Saisonauftakt, Melbourne. Zu dritt fahren wir mit Höchstgeschwindigkeit auf die Kurve 11 des Albert Park Circuits zu. Das geht sich niemals aus. Und nur Sekunden später fliegt unser Teamkollege mit abgefahrenem Frontflügel von der Strecke ab. "Geht es ihm gut?", fragen wir am Funk. "Ja, fahr einfach weiter", kommt prompt die Antwort. Das gibt später Ärger.

Autos, Strecken und Umgebungen sehen wie immer super aus.
Screenshot: Codemasters

Ich wünschte, diese Szene wäre wirklich so passiert. Allerdings ist sie eine der ersten Cutscenes aus dem neuen Storymode von F1 2021, "Braking Point". In dessen Verlauf spielt Ihr Hauptcharakter Aiden Jackson nach seinem (ebenfalls spielbaren) Erfolg in der Formel 2 auf dem Weg in und durch die Königsklasse des Motorsports. Dafür fangt ihr bei einem der niederen Teams an, wie beispielsweise Williams oder Alfa Romeo. Spieler von FIFA kennen das Prinzip, es gibt eine vorgefertigte Story und zwischendurch darf man auch mal selber ans Pad.
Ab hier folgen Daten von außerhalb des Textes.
Questions about the row below.
1) Find the second entry.
2) Find the 1st entry.
3) Find the largest entry.
4) Find the last entry.
5) Find the entry just left of -21.
6) Find the entry just right of -37.
7) Find the entry just right of the largest entry.
-23   -1   17   21  -39   -9  -66   25  -37  -12   -1  -13  -21  -13    5  -28
1) -1
2) -23
3) 25
4) -28
5) -13
6) -12
7) -37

Jackson wird, egal, für welches Team man sich entscheidet, mit Veteran Casper Akkerman gepaart. Der ist auch derjenige, der in der oben beschriebenen Cutscene einen Abflug machen muss. Das findet er natürlich nicht so berauschend.

Drive To Survive?

Ein dritter Charakter ist der aus den vorherigen Spielen bekannte Devon Butler. Der super arrogant gezeichnete Schnösel-Rivale (Gary, ich schau auf dich!) macht einem vor allem am Anfang der Story die Hölle heiß, indem er dumme Sprüche ablässt und gerne Öl ins Team-interne Feuer gießt.

Aiden ist ein sympathischer Kerl, der hie und da ein paar dumme Entscheidungen auf der Strecke trifft – ohne dass man das beeinflussen kann.
Screenshot: Codemasters

Zwischen dem Drama, das ganz offensichtlich an die Netflix-Produktion Drive To Survive anknüpfen soll, darf man auch racen! Und zwar in der Regel keine ganzen Rennen, sondern immer nur Abschnitte samt bestimmter Ziele. Überhole so und so viele Autos, erreiche diesen und jenen Platz, fahr einfach bitte das Auto nicht zu Schrott. Dieses Szenarien-Gameplay macht durchaus Laune, weil es Spielerinnen und Spieler vor neue Herausforderungen stellt. Und dank der Einbettung der Story hat man sogar etwas mehr Motivation und will dem verdammten Butler zeigen, wo der Hammer hängt.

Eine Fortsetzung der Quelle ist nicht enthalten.